MODEL_THRESHOLD_PRESETS
A static map of known-good cosine similarity thresholds for popular models:
import { MODEL_THRESHOLD_PRESETS } from '@localmode/core';
console.log(MODEL_THRESHOLD_PRESETS);
// {
// 'Xenova/bge-small-en-v1.5': 0.5,
// 'Xenova/bge-base-en-v1.5': 0.5,
// 'Xenova/all-MiniLM-L6-v2': 0.68,
// 'Xenova/all-MiniLM-L12-v2': 0.7,
// 'nomic-ai/nomic-embed-text-v1.5': 0.55,
// 'Xenova/gte-small': 0.6,
// 'Xenova/gte-base': 0.6,
// 'Xenova/e5-small-v2': 0.6,
// 'Xenova/paraphrase-MiniLM-L6-v2': 0.72,
// }Presets are approximate defaults for cosine similarity. For production use with domain-specific data, use calibrateThreshold() for a data-driven threshold.
getDefaultThreshold()
Safe lookup that returns undefined for unknown models:
import { getDefaultThreshold } from '@localmode/core';
const threshold = getDefaultThreshold('Xenova/bge-small-en-v1.5');
// 0.5
const unknown = getDefaultThreshold('unknown/model');
// undefinedThis is useful for conditional threshold application:
const threshold = getDefaultThreshold(model.modelId);
const results = await db.search(queryVector, {
k: 10,
...(threshold !== undefined && { threshold }),
});Distance Functions
By default, calibrateThreshold() uses cosine similarity.
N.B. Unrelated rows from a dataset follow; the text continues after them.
These are the activations of a small neural network, seen along a few directions. Each row is one input.
In each table, some parts of the input vary, and every possible input appears once, in random order.
A made-up example of a description, with smaller parts first: one of 6 places along a line, together with either a single point or one of 9 places along a line or (one of 3 separate values, together with one of 8 places around a ring).
Shared parts are said once, and a part with two or three values counts as separate values.

Other details of the inputs shift rows strongly along three fixed directions, in all tables alike. That doesn't count.
These rows show it; all are for the same input, with only those details redrawn:
[  5.9   1.0  -3.4   6.1  12.5  32.8 -17.0  45.5  18.9  35.9 -37.7  -7.7]
[ -4.1   5.4  11.8  10.2   3.8  11.8 -16.1   7.2   5.3  12.4  -0.4   9.7]
[-16.6  -3.6   2.0  21.6 -53.4 -22.6  11.6  -4.3 -15.4 -16.7   8.5 -22.7]
[ -5.0  -0.9 -22.3 -39.6  36.0  25.5   1.3  28.6   8.1  -4.3 -23.1   4.0]
[-22.4  -2.4  -6.1 -16.0 -14.9 -15.4  13.5 -12.5 -13.5 -34.5  18.4   1.2]
[ -1.3  -8.6 -28.0  -5.9 -18.7  15.6  10.6  52.7   4.7   8.6 -45.3 -38.6]
[ -4.7   8.7  21.8  16.9   4.8   8.9 -20.5  -4.2   4.1  11.6  10.1  17.5]
[ -5.3   2.8  21.9  40.4 -34.1  -3.3 -11.6   0.6  -3.4  13.6   5.2  -6.8]

Rows:
R1: [  0.7   6.1  20.7   6.9  19.5  19.6 -32.4  12.1  11.7  18.8  -6.7  14.1]
R2: [ -2.6   0.9  26.0  30.2 -15.4  -0.2 -17.2  -0.3  -1.1   7.8   2.9  -0.4]
R3: [ -5.9   1.5 -12.2 -23.0 -24.2  -9.4   2.7  -6.0  -2.4 -15.8  21.9 -12.9]
R4: [  3.0   3.1  11.7  18.1  -8.4 -10.6 -12.9  12.4   5.6  35.1 -18.7 -21.7]
R5: [ -3.2  11.9  38.9  30.7   7.1   9.4 -42.1 -11.4   8.9  21.6  14.4  24.9]
R6: [-11.6  -3.0  -7.1 -19.5   4.4  -7.7  16.2 -19.6 -10.2 -33.8  14.8  15.4]
R7: [ 10.4   6.1  -4.2 -19.9  41.9   4.2  -8.2   0.0   8.0  12.8  -6.1  12.3]
R8: [ -8.1  -3.6 -21.4 -40.7  31.5  17.8   1.1  23.8   6.9 -13.9 -22.5   1.2]
R9: [  9.5   1.8   1.3  17.0 -29.9 -13.0   7.8 -26.7  -5.8  -3.1  34.1  -3.4]
R10: [ -4.7  -8.1 -13.2 -19.4  15.7  -5.9  23.3 -19.9 -13.0 -32.9   7.7  13.4]
R11: [  8.3  -5.6  -8.3  -3.0  20.9  22.5  -3.6  25.4   8.6  14.4 -30.3  -1.3]
R12: [ -8.4   9.0   8.6 -14.9  23.5 -23.6  -2.2 -29.8  -2.9  -6.4  16.6  12.0]
R13: [  3.3  10.3  17.4  -0.5  37.8  -8.4 -15.4 -24.0   5.0  16.5   8.7  21.7]
R14: [ -5.0  -8.9   0.5  30.0 -45.3 -23.0  20.3 -14.2 -19.2 -17.8   5.3 -18.9]
R15: [  1.3  -3.7  -5.0  -8.2  16.8   3.0  16.2 -18.7  -5.8 -23.4   7.9  19.9]
R16: [  3.1 -12.5  -3.2  20.0 -23.5  -5.2  17.3  10.9  -9.7  -4.1 -15.3 -20.6]
R17: [  6.9   1.6  15.2  30.9 -17.4  23.3 -26.0  36.0  15.7  36.9 -32.1 -14.1]
R18: [  5.6  -2.7 -10.3   6.7  -3.2  32.2 -14.6  60.1  18.6  39.5 -50.6 -25.1]
R19: [-13.5   8.5  18.7  -2.7   2.4   0.0 -17.5 -18.1   0.7 -10.9  20.2  22.5]
R20: [ -2.9  -2.4  14.9  29.6 -27.9 -15.9  10.5 -26.4 -13.8 -17.2  18.7   4.1]
R21: [  5.1   1.5   9.6  21.0 -30.7 -21.1   3.5 -22.2  -4.4  -2.0  29.0  -3.3]
R22: [ -6.2  -6.3 -17.3 -25.2  14.9  -3.6  29.0 -21.1 -12.1 -38.7  11.4  15.7]
R23: [-10.8   1.7 -10.7 -36.0  43.7   1.1  15.7 -29.0  -7.3 -38.3  25.9  38.1]
R24: [  3.1 -13.8 -20.2  21.5 -37.1  -5.2  32.9  18.4 -11.8  -2.9 -21.1 -32.6]
R25: [  3.1  -2.2   7.0  32.4 -31.2 -30.9  13.6 -11.5 -10.4  14.7  -4.5 -27.2]
R26: [  5.7   8.7  12.6   1.1  17.2  -7.7 -15.6  -9.3   5.4  14.4   5.6  10.0]
R27: [ -3.7   0.9 -15.8 -34.0   0.1  -3.9   0.1   7.0   5.2  -9.5   7.3  -6.5]
R28: [ 17.2   8.0  26.2  39.7  -1.3  -6.7 -16.2 -13.5   3.1  33.6   6.6   6.2]
R29: [17.8  1.6 -1.5  9.0 -8.8 10.8 -6.0  4.4 10.0 22.4  6.1 -5.8]
R30: [-5.1  0.7  0.1 -9.3  3.7 11.2 -5.7 10.9  3.6 -1.2 -8.8  3.5]
R31: [  4.2  -8.7 -23.3 -10.4 -21.9 -24.9  36.2 -20.6 -13.3 -29.5  20.3 -12.3]
R32: [ 12.4  -6.0 -31.4 -14.0 -27.8  13.9   6.5  44.0  11.4  18.1 -27.6 -43.9]
R33: [  3.4   8.0  26.6  35.2   5.3  15.0 -26.0  -2.1   6.9  27.6   6.5  19.9]
R34: [  6.1  10.7  31.9  18.3  30.7  21.9 -33.4 -10.8  12.1  19.0   8.1  38.5]
R35: [ 10.6  -7.7 -28.8 -13.1 -21.9   6.9   6.9  45.6  11.7  16.7 -32.2 -41.2]
R36: [ -1.4  -1.7  -6.8  -2.6 -36.3 -18.6  10.9 -18.5  -9.0 -14.9  29.6 -11.6]
R37: [-12.4  -5.5 -16.4 -10.0 -19.8  -3.2  13.3  17.6  -6.6 -13.5 -10.9 -19.4]
R38: [  4.0  -0.1  -4.2 -23.4  46.6  29.0 -13.7  19.1  13.2   9.9 -21.1  17.0]
R39: [-10.6  -1.1 -36.7 -71.5  41.5  -2.9  10.8  24.1   5.7  -9.1 -32.0 -17.2]
R40: [ -1.2 -11.6  -3.5  16.0 -22.4 -13.3  26.6  -9.4 -16.3 -21.2   1.6 -11.8]
R41: [ -6.9   1.5  -3.0 -21.4  35.5   9.8   2.8 -10.1  -1.0 -14.8  11.1  29.7]
R42: [  8.2  -0.2 -13.6 -18.9  11.1  -6.9  12.4 -16.1   0.1 -14.5  20.9  10.6]
R43: [  7.4   8.7  28.1  -1.7  63.2  25.7 -30.3 -16.1  11.6  11.7  12.2  50.9]
R44: [ -4.4   3.6  24.4  34.9 -28.5  -8.2  -8.5 -19.1  -7.0   0.6  16.5   7.0]
R45: [ -8.9  13.2  14.1 -25.1  29.0 -15.1 -21.5 -27.3   1.6  -8.2  27.4  24.9]
R46: [ 13.1   5.1  27.1  52.0 -14.8 -21.0  -5.1 -21.7  -3.7  33.1   2.7  -8.5]
R47: [  8.1  -1.9  -1.6  12.3 -31.0  -9.3   2.0   7.0   3.0  10.8   3.3 -19.0]
R48: [ 24.2  -4.8  -4.2  22.5  -3.3  -0.6   5.4  18.5   5.3  34.0 -27.9 -22.4]
R49: [  3.0  12.8  33.2  15.7  28.9  21.6 -38.2  -8.1  13.3  18.4   9.0  36.7]
R50: [ -7.8   2.2 -13.4 -33.5   6.3 -19.4   6.5  -4.3  -5.4 -18.3   3.7  -7.0]
R51: [ -0.9 -10.0 -39.0 -47.2  27.4  16.0  29.8  19.3  -0.9 -25.3 -27.4  -1.9]
R52: [ -7.0  -6.1  -7.8 -22.8  13.8   3.7   8.5   4.4  -3.9 -20.3  -5.4   1.8]
R53: [  6.7  -6.5 -15.7   1.8 -33.5 -18.1  28.0 -22.5 -12.5 -19.8  26.7 -14.8]
R54: [ -8.6  -7.5 -12.7 -15.2 -11.1  -8.5  23.7  -6.2 -12.0 -33.8   0.5  -3.8]
Changing only one part turns R34 into R49. The same change can be made to R36. Which row results? -> R32
Changing only one part turns R54 into R17. The same change can be made to R41. Which row results? -> R18
What do these inputs look like to the network? -> one of 6 places along a line, together with either one of 4 places along a line or one of 5 places around a ring
Which other rows agree with R42 in the place on the line of 6? List them by row number. -> R9, R14, R16, R20, R23, R25, R28, R51
Change only the place on the line of 4 in R13. List by row number the other rows that result. -> R7, R21, R29
A walk changes only the place on the line of 6. It starts at R10 and steps to R14. List the rest of the walk in order. -> R11, R38, R8, R5
Which other rows agree with R10 in the place on the line of 6? List them by row number. -> R15, R22, R24, R31, R40, R46, R48, R53
A walk changes only the place on the line of 4. It starts at R36 and steps to R47. List the rest of the walk in order. -> R26, R12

You can use other metrics:
// Default -- cosine similarity scores in [-1, 1]
const { threshold } = await calibrateThreshold({
model,
corpus,
distanceFunction: 'cosine',
});// Euclidean -- scores computed as 1 / (1 + distance), in (0, 1]
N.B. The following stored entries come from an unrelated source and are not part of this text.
A small network was shown many inputs. Here are its activations along a few directions, one row for each input.
Each table varies a few parts of the input and shows all the possible inputs, shuffled.
Descriptions start from the smaller parts, as in this example, which fits no table here: ring(8) and (point or ring(9) or (values(2) and line(6))).
Shared parts are said once, and a part with two or three values counts as separate values.
(in the rows, 128 means zero)

Other details of the inputs shift rows strongly along two fixed directions, in all tables alike. That doesn't count.

Rows:
x1: [149,120,141,165,188,190,99,184,144,80,134]
x2: [164,125,89,131,121,147,133,117,136,104,130]
x3: [72,104,178,134,118,83,159,117,129,168,93]
x4: [149,158,88,128,122,128,111,120,110,109,138]
x5: [172,118,127,163,150,182,114,163,156,68,119]
x6: [135,131,102,123,149,147,115,131,123,125,157]
x7: [130,134,148,115,135,146,114,144,132,122,147]
x8: [155,144,95,134,100,133,116,117,128,95,130]
x9: [152,134,100,123,146,139,126,130,127,118,127]
x10: [160,126,95,125,127,145,131,111,139,105,131]
x11: [106,115,86,113,91,86,163,72,117,172,125]
x12: [150,138,108,124,143,147,114,143,124,122,147]
x13: [104,109,99,115,82,87,165,69,124,166,121]
x14: [159,130,96,125,136,142,132,122,132,110,127]
x15: [146,136,106,114,151,138,117,130,123,124,138]
x16: [97,99,222,161,144,127,141,164,155,116,79]
x17: [154,152,90,130,111,129,115,118,120,103,132]
x18: [109,131,92,95,106,74,153,75,110,177,126]
x19: [153,133,59,128,147,148,121,113,123,119,150]
x20: [154,129,104,126,140,142,129,122,135,110,127]
x21: [164,140,72,127,145,145,122,127,125,115,137]
x22: [144,159,102,126,125,128,107,126,107,115,143]
x23: [76,113,186,121,121,80,150,124,124,173,99]
x24: [95,108,166,130,99,87,166,115,130,163,87]
x25: [132,130,109,121,131,154,114,132,126,124,165]
x26: [173,137,60,126,133,147,126,116,129,108,139]
x27: [94,131,135,90,95,86,143,94,114,178,144]
x28: [101,133,114,89,106,80,144,89,108,181,140]
x29: [83,104,235,159,156,129,129,177,145,128,89]
x30: [68,110,184,119,101,96,148,122,126,174,126]
x31: [149,129,91,128,138,143,126,113,132,110,136]
x32: [94,103,232,157,153,128,136,175,150,123,75]
x33: [144,155,104,130,122,125,113,125,116,114,129]
x34: [148,132,69,127,150,144,123,114,123,119,147]
x35: [125,130,128,120,137,147,115,134,129,122,158]
x36: [100,150,138,99,69,82,129,97,101,168,141]
x37: [85,120,180,115,93,91,142,125,127,177,122]
x38: [100,115,98,112,94,83,164,73,117,173,121]
x39: [146,124,182,152,179,182,100,198,147,82,124]
x40: [136,130,94,127,153,143,119,127,122,125,147]
x41: [139,132,90,122,154,138,119,122,121,124,149]
x42: [97,126,100,101,102,88,148,88,107,184,147]
x43: [97,93,229,166,132,130,145,160,162,110,77]
x44: [150,135,104,123,147,142,120,137,121,123,135]
x45: [109,117,101,108,81,84,162,66,124,163,122]
x46: [143,132,119,121,149,138,122,140,124,123,129]
x47: [148,138,110,118,142,145,116,139,121,124,146]
x48: [148,162,106,120,122,135,101,129,109,116,152]
x49: [142,134,95,125,148,139,121,119,126,119,137]
x50: [154,134,95,127,144,142,126,130,125,119,128]
x51: [90,107,177,138,97,83,161,121,138,165,83]
x52: [100,111,216,160,149,128,128,180,146,132,89]
x53: [161,141,79,128,144,141,118,126,129,119,136]
x54: [97,129,140,95,86,89,148,102,112,181,136]
x55: [97,86,201,171,123,136,146,153,158,115,87]
x56: [151,131,158,168,129,166,102,168,147,57,112]
x57: [101,114,215,152,143,130,123,179,144,134,103]
x58: [172,131,66,128,118,144,124,109,138,106,139]
x59: [101,153,124,102,80,75,133,93,94,170,137]
x60: [149,150,96,133,111,129,115,120,119,100,132]
x61: [129,123,192,151,166,185,96,189,150,84,139]
x62: [90,92,220,169,144,130,144,163,155,116,81]
x63: [128,128,122,126,151,142,116,137,126,123,149]
x64: [136,134,140,115,132,147,117,145,129,122,147]
x65: [93,100,184,132,91,88,170,114,140,155,82]
x66: [109,132,103,102,101,78,153,93,107,184,124]
x67: [130,133,126,122,148,143,113,137,126,123,148]
x68: [156,122,70,128,125,144,131,98,135,106,144]
x69: [141,135,129,123,130,151,113,147,129,121,150]
x70: [148,160,99,123,126,129,107,125,109,118,142]
x71: [136,133,135,118,148,141,114,143,128,123,139]
x72: [149,150,167,150,142,179,79,181,131,70,147]
Each input here is: line(6) and (values(2) or line(10)).
- Changing only the line(6) part turns x33 into x70. The same change can be made to x9. Which row results? => x46
- A walk changes only the line(6) part. It starts at x13 and steps to x38. List the rest of the walk in order. => x34, x40, x6, x30
- Which other rows agree with x59 in the line(6) part? List them by row number. => x6, x12, x28, x39, x42, x47, x48, x57, x63, x67, x71
- Which other rows does x19 become when the line(6) part takes its other values? List them by row number. => x1, x11, x25, x42, x55
- Which other rows does x70 become when the values(2) part takes its other values? List them by row number. => x22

const { threshold } = await calibrateThreshold({
model,
corpus,
distanceFunction: 'euclidean',
});// Dot product -- raw dot product scores (any real number)
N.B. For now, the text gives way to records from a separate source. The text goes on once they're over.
Each row below is a small network's average activation on inputs in which a field has the value named, seen along a few directions.
Values that are neighbours, or in one group, have similar rows; names and order tell nothing.
In the rows, zero is written as 500.
Strong random noise was added to every row along 15 fixed directions; ignore it. To show where, here is one row again and again, with new noise each time:
[493 157 681 678 322 268 574 493 437 489 428 440 511 401 466 553 516 382
 530 651 606 627 281 375 338 253 441]
[444 405 461 470 714 557 573 506 437 647 378 656 548 520 217 523 504 574
 394 493 412 452 516 517 485 474 447]
[449 565 681 440 430 541 357 298 650 414 732 418 482 579 554 595 591 452
 430 474 356 623 299 649 659 479 555]
[463 326 528 603 471 668 484 106 564 548 561 566 111 302 529 723 254 663
 509 488 446 625 526 475 467 411 423]
[490 721 483 629 200 481 534 329 627 509 451 623 512 346 376 450 512 619
 496 589 616 443 379 659 273 496 551]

const { threshold } = await calibrateThreshold({
model,
corpus,
distanceFunction: 'dot',
});AbortSignal Support
Calibration supports cancellation via AbortSignal:
const controller = new AbortController();
setTimeout(() => controller.abort(), 10000); // 10s timeout
try {
const { threshold } = await calibrateThreshold({
model,
corpus,
abortSignal: controller.signal,
});
} catch (error) {
if (error.name === 'AbortError') {
console.log('Calibration cancelled');
}
}React Hook
The useCalibrateThreshold() hook from @localmode/react wraps calibrateThreshold() with React state management:
import { useCalibrateThreshold } from '@localmode/react';
function ThresholdCalibrator({ model, corpus }) {
const {
calibration,
isCalibrating,
error,
calibrate,
cancel,
clearError,
} = useCalibrateThreshold({ model, percentile: 90 });
return (
<div>
<button onClick={() => calibrate(corpus)} disabled={isCalibrating}>
{isCalibrating ? 'Calibrating...' : 'Calibrate Threshold'}
</button>
{isCalibrating && <button onClick={cancel}>Cancel</button>}
{calibration && (
<div>
<p>Threshold: {calibration.threshold.toFixed(4)}</p>
<p>Mean: {calibration.distribution.mean.toFixed(4)}</p>
<p>Samples: {calibration.sampleSize}</p>
</div>
)}
{error && <p>Error: {error.message}</p>}
</div>
);
}Performance
calibrateThreshold() computes O(n^2) pairwise similarities, capped by maxSamples:
| Samples | Pairs | Pairwise Time | Total (with embedding) |
|---|---|---|---|
| 50 | 1,225 | ~1ms | ~1-3s |
| 100 | 4,950 | ~2ms | ~2-5s |
| 200 (default) | 19,900 | ~5ms | ~3-10s |
| 500 | 124,750 | ~30ms | ~5-20s |
The embedding step dominates runtime. The pairwise computation is negligible for the default maxSamples of 200.
Integration with db.search()
The calibrated threshold integrates directly with the existing search API:
import { calibrateThreshold, createVectorDB, semanticSearch } from '@localmode/core';
// 1. Calibrate once at initialization
const { threshold } = await calibrateThreshold({ model, corpus });
// 2. Use with db.search()
const results = await db.search(queryVector, {
k: 10,
threshold, // Only results above this score are returned
});
// 3. Or with semanticSearch()
const { results: semanticResults } = await semanticSearch({
db,
model,
query: 'my search query',
threshold,
});calibrateThreshold() is purely additive. When no threshold is passed to db.search(), all top-k results are returned as before.